Cause & Effect — Identify the Relationship:\nI. The Reserve Bank of India reduced interest rates.\nII. Housing loans witnessed an increase.\nWhich option best captures the causal link between I and II?

Difficulty: Easy

Correct Answer: If I is the immediate cause and II is its effect.

Explanation:


Introduction / Context:
Interest rates influence the cost of borrowing. A reduction typically boosts loan demand, including for housing.


Given Data / Assumptions:

  • I: RBI reduced policy/market rates.
  • II: Uptick in housing loans.
  • Assume pass-through to lending rates and credit supply.


Concept / Approach:
Lower rates reduce EMIs and improve eligibility, expanding demand for mortgages. Hence, I→II.


Step-by-Step Solution:

1) Rate cut lowers borrowing cost.2) More households qualify/choose to borrow.3) Housing loan volumes rise.

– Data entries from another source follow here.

The rows come from 4 hidden closed curves, with some noise, and rows from the same curve form a group. Each curve winds through 6 dimensions. The rows are also pushed far along 3 directions, which tell nothing about the answers.
Known rows, each followed by its group:
[  7.6  11.9   2.1 -19.2  31.5  16.4  -7.1  26.4   5.1 -24.9  15.6  -3.6
 -17.1] -> q_223
[-21.5  26.5  -8.0  38.1 -24.3 -15.9  16.7 -12.8   1.7  27.6 -12.0  -5.5
   9.9] -> q_753
[  9.1 -23.3   2.1 -23.3  18.1   5.9  -7.1  -0.6   2.6   0.7  14.5  10.8
   0.2] -> q_858
[  5.9  16.9 -18.1   1.5  -3.6 -10.3 -12.2 -11.1  -9.3  -2.0 -10.0  17.6
   8.1] -> q_753
[-41.3  28.4 -29.2   1.2 -38.9  18.8  25.0  25.5  -6.0  63.7   2.8   2.4
  18.4] -> q_753
[ 10.2  13.4  -3.4   4.2  25.3   0.6   0.5  26.0   8.2  -9.5   7.2   1.8
 -30.5] -> q_858
[ -8.5   3.9  -5.2 -20.8  -6.8  15.3  -4.4   4.5  -7.4  14.3  16.2   2.6
  11.0] -> q_753
[-13.4  10.6  10.9   7.6  -5.4  -4.8 -15.0 -30.9  -6.3  -0.7  -6.3  -8.7
  22.2] -> q_753
[ -9.0  13.1  -4.6  -1.7   5.5   3.5   0.0  10.5   7.8 -14.1  14.2   6.6
  -3.2] -> q_223
[ 15.2 -11.3  25.2   7.0  15.7  -2.4   1.3   8.2   5.1 -30.6 -21.8 -18.3
 -12.7] -> q_223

Verification / Alternative check:
Though other factors matter (income, supply), the immediate directional effect is clear.


Why Other Options Are Wrong:
They invert or dilute the straightforward monetary-transmission logic.


Common Pitfalls:
Overlooking lags; the stem abstracts from timing granularity but seeks the primary direction.


Final Answer:
Option A: I is the immediate cause and II is its effect.